Gaddafi was born in 1942 in Sirte to a poor Bedouin family. In 1963 he entered the Libyan Royal Military Academy and later spent 9 months in Britain during his training. As he rose through the ranks he founded the clandestine Free Officers movement, influenced by the Arab Nationalism of Gamal Abdel Nasser in neighbouring Egypt.

In 1969 the Free Officers took advantage of the absence overseas of the Libyan king, Idris, to depose him in a relatively bloodless coup d’etat. Gaddafi then proclaimed the Libyan Arab Republic. In the four decades of his subsequent rule Gaddafi implemented a form of socialism, combined with nationalism and elements of sharia law. His political philosophy was set out in the Green Book, in which he rejected capitalism and representative democracy and espoused a form of direct democracy. In practice, however, Gaddafi remained in control, enforced by ruthless suppression of opposition.

During his career Gaddafi gained – and often subsequently lost – international support from various quarters. Initially he was close to other Arab states, particularly Egypt, though relations with Nasser’s successor Sadat were poor. He had good relations with the socialist regimes in Latin America and latterly with other African nations, becoming chairperson of the African Union in 2009-10.
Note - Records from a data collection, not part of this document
One turn sends every row of this set to another row. A few are shown first. Where does it send the rows asked after them?
j379: [ -4  16  -4  -1  -8  -7   0   5  -7 -15 -16   0  18]
j515: [  1   8  19   5 -17   7   2   1 -15  13  -5 -24  14]
j539: [ -8  -3  19   8  22   6 -19  -1 -12   3  24   0   4]
j965: [  4  -1  -6  12  11   3  -2  16   2  -2  -4  -6 -19]
j765: [-19  -1  -1  -2  -1  -4 -21   8 -30  -3   8  -1  15]
j975: [ -2  20  24 -11   2  -5   5   2  12   3   0 -12   7]
j772: [ -7  30  10  -7  -9  16   0   4 -13  12  14  -8   8]
j673: [ 22  13 -13   1   1  -2   5  -2   0  -8   7  -5   0]
j557: [  8   0  19  14  -4   2   4  25 -21  12   2  -4  13]
j621: [  6   7   5  -3   0  14  -3 -17 -14  -7  26 -12  -2]
j195: [-12  -4  -1  16  19  -5 -20   3   7   0   1 -14   7]
j703: [-13 -11  -2   8  23   3  -8   2   9  -1 -10  -4   3]
j65: [-17   7   4  16  13  16  10  22 -12   7  -4  -2   9]
j44: [  0  11   4 -11 -12   0  -8 -17 -14   5 -13  10   5]
j692: [-10   3  19   1  13  11 -16   2   3  -1  27   7   2]
j145: [ -5  12   1   7  13  11  10  -7   0  15 -15 -17  14]
j172: [ -7 -12   5 -15 -21   2  -5  13 -18  12  -1   1   9]
j736: [  9  21  -2  10   5   3  -3 -10   8   8 -15   0  -3]
j401: [ -6  -9   1   7  13   6   3   0 -25  26   3   9   3]
j501: [  2  -8   4 -11  -8   0  12  15  -3  -2   0  -8  27]
j408: [  0   9 -15   9   4  12  -1 -10  11  12  -9   2   2]
j5: [  1  -5  17   8  13  -6  13   2  -8  -9 -12  13  12]
j731: [ -6   7   2 -14  -1 -13 -17  -6 -13  24   7 -14   4]
j188: [ -2  13  25  -3   8   8 -10  11 -17  14  15  14  -1]
j16: [ -5  -8  -6  19  -5   0   9  11   7   4  -7 -16  13]
j453: [  0   2  17   2 -22   3  -7   2 -14   6  27   6   4]
j178: [-12 -17  11  14   2  -2  -6  20  -6   3  21  -8  10]
j770: [  8  14   3 -13  -1   3 -15 -16  -5   5  17  16   2]
j476: [  5  10  -2   6 -28   4   8  -6   1   6  -2  -1   6]
j767: [ -7  -7   6  -2  24 -12  -9  14  -7  -1   4  -4  21]
j890: [-12 -14   7   3   6   7 -16   1 -14  -9  10  -9 -16]
j636: [  8  15   6   7  -6   4 -14 -18  -7  -1  10  19   2]

j539 goes to j770
j501 goes to j557
And these:
j476 goes to j16
j621 goes to j673
j731 goes to j975
j772 goes to j379
j408 goes to j195
j44 goes to j145

One turn sends every row of this set to another row. A few are shown first. Where does it send the rows asked after them?
j634: [ 31  -7  12  10   9  11 -17   0  14  19   0  -9   2 -14  18  12  -9  36
   3 -41 -21 -18 -18]
j405: [  9  -7  -4  10   4  38 -15  21  -2  20 -19 -11 -15   1 -12   5 -13  -3
 -10 -34 -22  11 -17]
j217: [ 17  -8  11 -11  -3   4   0  14  17  -1 -14  -3   2  -2 -10  -5 -21  22
  -9 -10 -32 -24  -9]
j955: [ 18 -24  10   4  -5   4  -9  11   6   4 -12  16  -3  -7  -9   9 -26  16
   2 -10 -11 -25 -18]
j152: [ 23   3  -1  13   4  30  10  -5  -9  14  -8   9   5  10  -7   1 -28   6
  -1 -14 -12   6 -18]
j420: [ 15 -24  -3   0 -19  27 -11  18  12  -1 -20  16   1 -19  -5  20 -28  35
   1 -31  -9 -21 -14]
j387: [ 12  -7   1 -12 -18  23  -3  20  21  -4 -21  -3   9 -14  -6   7 -19  41
  -9 -33 -28 -19  -4]
j289: [ 33   5  11   4  -9  16 -11  13   7  17  -6 -24  13 -16  -5  11 -31  -7
  -4 -32 -11 -15 -20]
j175: [ 26  -3   3   3  -7  21  -3  15  29 -11 -16 -27   7 -12  -8  12 -39   7
   8 -20 -19  15 -21]
j245: [ 15  -1 -17  28  10  30 -20  24   9  12 -25  -5 -12  -6  -6  -2 -26   9
  -4 -23 -37  14 -18]
j843: [  6  -6  15  18  -3  31  -5  -2  17  -6 -13  -6   5  -7  13  14 -48  37
  10 -25 -21  12  -6]
j688: [  7   1 -15  20  -4  27 -13  -5   3   2 -11   2   7   8 -15  28 -31  20
   0 -38  -6   3 -29]
j906: [ 18 -18   8  14  10  24 -10   0  19   4  -5 -13  -6 -22  19  -1 -13  43
   6 -19 -20  -1 -18]
j870: [  5  24  -7   5  -7  32 -31  10  18  -3 -16 -11   4 -10 -13   1 -32  27
   1 -44 -18  -1 -27]
j447: [ 40 -12   8  -2   1  11  -3  17  20  15 -12 -17   1  -2  12  18  -7  21
  -2 -40  -3  -9 -28]
j715: [ 21  26   3  -2   1  34  -9  10   6   8 -13  -2   3  -7  -5 -26 -28  11
   1 -19 -24   2 -15]
j865: [ -3   7  -3   1  21  31 -14  17   3  17 -13  -2  -8  11  -1  13 -17   4
  -4 -47 -15  -2  -6]
j541: [ 13   2  23  18  -4  27 -12  -4  -6  24  -3  -3  10 -11  17   9 -38  20
   1 -36 -12 -19  -7]
j681: [ 25 -23   5   3   3  23   4  18  24   1 -15 -22  -8 -13  13   4 -11  27
   1 -16  -1   6 -28]
j969: [  5  11 -16  19  27  24 -17  18  15   9 -17   5  -6   5   6   6 -31  16
   3 -37 -30   1  -6]

j175 goes to j843
j447 goes to j681
And these:
j420 goes to j955
j405 goes to j245
j870 goes to j688

One turn sends every row of this set to another row. A few are shown first. Where does it send the rows asked after them?
j341: [  8   2 -35   2 -14  -3 -11  -4  -7  -8   5   3   6 -11]
j817: [  0 -14 -20  -8 -14   2 -18  20   8  -3   1 -10  20 -14]
j380: [  5  -1  -4  -1   1 -37 -12   4 -13  -8  10  -7   2   0]
j468: [-10  -9 -14   4   6  14  -4  25  -1 -15 -16  10  13 -11]
j895: [ -2  -5 -28   9  -8   8  -3  25  11 -12  -6   8  15   0]
j927: [  2   8  13 -13  -8 -15   1  13   3  -3 -22  11  -9   2]
j635: [ 23  -8  -9   2 -12   6   7  14  -4 -21   1  15   6  -3]
j583: [  1 -22   5  -2 -13  18   2   9   0 -13   4  12  10  -5]
j730: [  2  -2  -8  -7  -5   9 -15  34   0  -4  -4   7  27 -16]
j187: [ -5  -9   9 -19   7 -20 -17  20   4   5   6  -7  14   5]
j614: [ 23  -1 -16  -3  -5   0 -12  10 -18 -23   5   6  18 -16]
j423: [-13  -4  -2 -17   5 -20  -2 -15 -16   0   5   2   9   2]
j864: [ -4 -14  -8  -4 -14  11 -18  -2  -9  -9  14   3  21 -12]
j946: [-10  12  -5   3  -1 -30 -10  20   5  14   3   4   4   3]
j443: [-16  -5   2 -22   3 -17  -3  18   5  11  -3  -2  21   4]
j439: [-14  -4  10 -14  14 -15 -16  -4 -14   4   7   2   4   0]
j9: [ -9  18  -9 -13  12 -21   6  10  -9  10 -10  14   8   1]
j633: [  1  -3 -23   8   7   7  -1   9 -13 -25 -12  13   5 -10]
j220: [  0  -7   1   3  -4  19   6   6  -9 -11  -4  24   2  -9]
j517: [  8  -1 -12   7 -15  13   9  12   3  -6   2  25   4   0]
j352: [ 13 -14   2  -3  -8  12   4  28   2 -15  -5  12  12  -8]
j71: [ 17   5  -1 -16  13 -30 -11  23  -7  -6   0  -2   9   4]
j911: [  4  -1  12 -13 -14 -18  -2  -5  -2 -10 -10   6 -11   5]
j331: [ -2   9 -11  -1   4  13 -11  10 -20  -6  -6  22  13 -19]
j492: [ -7   6   6  -6  12 -28 -12  29  -7   5  -8  -2   7  -6]
j848: [-12 -15 -23   9 -12  11  -6   3   4 -15   3   5  11   0]
j754: [ -8   7   3  -2  14 -28 -11   5 -21  -1  -2   3  -2  -7]
j94: [  4   8 -25   5 -20   6 -10  14   3   2  11  15  18  -5]
j482: [-15  -5   2  -2  -5 -28 -16   5   0   7  12  -8   6   2]
j532: [ -3   3  12 -13 -17 -15  -1  11  11   1 -15   8  -7   7]
j829: [-14   7 -24   0  -4   9 -11  13  -1   9  -9  11  10 -18]
j869: [  5   5 -17 -13  -7 -31   3   5   2   3   9   0  14  13]
j393: [ 15   4 -26  -5   2  -3 -10  25  -9 -12 -15   2  12 -21]
j988: [ 11  13 -14  -6   2 -30  -8   4  -4   3  12   7   2  12]
j290: [  4 -20 -20   3  -3   5  -7   7  -7 -30  -2  -2  11  -6]
j417: [  3  -2  10 -12 -21 -18  -1   2   7  -4  -8   4  -7  10]
j247: [  8  -1  -1 -23  13 -29   1  13 -15 -11  -8  -4  16  -2]
j584: [  5   2  15 -15  -7 -17   0   5  -5 -11 -19   7 -10   1]
j309: [-12  17  -4  -7  12 -17  -8   5  -7  14   2  16   0   5]
j503: [ -6 -12 -13  -8   3   8 -17  -1 -18 -12  -6  -2  10 -25]

j380 goes to j946
j869 goes to j9
And these:
j341 goes to j829
j895 goes to j633
j331 goes to j864
j439 goes to j187
j927 goes to j911
j583 goes to j352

For most of his career, however, Libya’s relations with the West were very bad, due to its enthusiastic support for terrorist organisations overseas, including the IRA; its responsibility for the 1988 Lockerbie air crash; and its chemical and nuclear weapons programmes. There was a surprising rapprochement in the first decade of this century, based on the recognition of a common enemy in fundamentalist Islam.

This was not to last, however. When in 2011 the Arab Spring spread from neighbouring Egypt and Tunisia into Libya, Gaddafi responded to the protests with brutal military force, earning him global condemnation and eroding support at home. UN-authorised NATO air strikes helped tip the balance of the conflict in favour of the rebels, forcing Gaddafi to quit the capital Tripoli for his home town of Sirte. Even here, though, the forces of the opposition National Transitional Council closed in exorably, finally cornering him 20 October. He died horribly, first injured by a grenade burst, then captured, beaten up, bayoneted and shot, pleading in vain for his life.


Gaddafi and Carlos

There is a real-life link between Gaddafi and Revolution Day in that were it not for him, the novel would probably never have taken the form it did. A few years back, I had at the back of my mind an idea for a novel about someone who has enjoyed great power and is beginning to lose his grip – initially, the idea was that it would be an old king. Then, as the Arab Spring happened and Gaddafi, Mubarak and other dictators who had seemed unassailable were toppled one after the other in the space of a few months, a thought occured to me: ‘hey, I could write that novel about a dictator’! Since my particular interest was not so much in the background to the Arab Spring itself but the wider issues it raises about the corrupting effects and ultimate fragility of power, I decided to set the novel in Latin America, with its long association with dictatorship and hey presto! Carlos Almanzor was born!

Though the character of Carlos was not based on Gaddafi, there are some notable parallels between the two. Both were (initially, at least) broadly socialist in their political beliefs, though Gaddafi has the additional elements of Islam and Arab nationalism which are of course absent in Carlos. Both enjoyed several decades of power, making use of brutal repression and the cult of personality in order to keep it. And both became deluded by it as the years went on.

There are notable differences too. Carlos’s background is middle-class, not poor; his route to politics via the law not the Army. Though ruthlessly authoritarian in his own country, he does not foster terrorism overseas as Gaddafi did. And for all his faults, he is ultimately more human, less deranged, than Gaddafi.

Though Gaddafi became a rather pathetic figure at the end, he had done many very bad things in his career. I was saddened by the manner but not the fact of his passing. Nevertheless, I do owe him a strange debt, as a source of inspiration for my novel.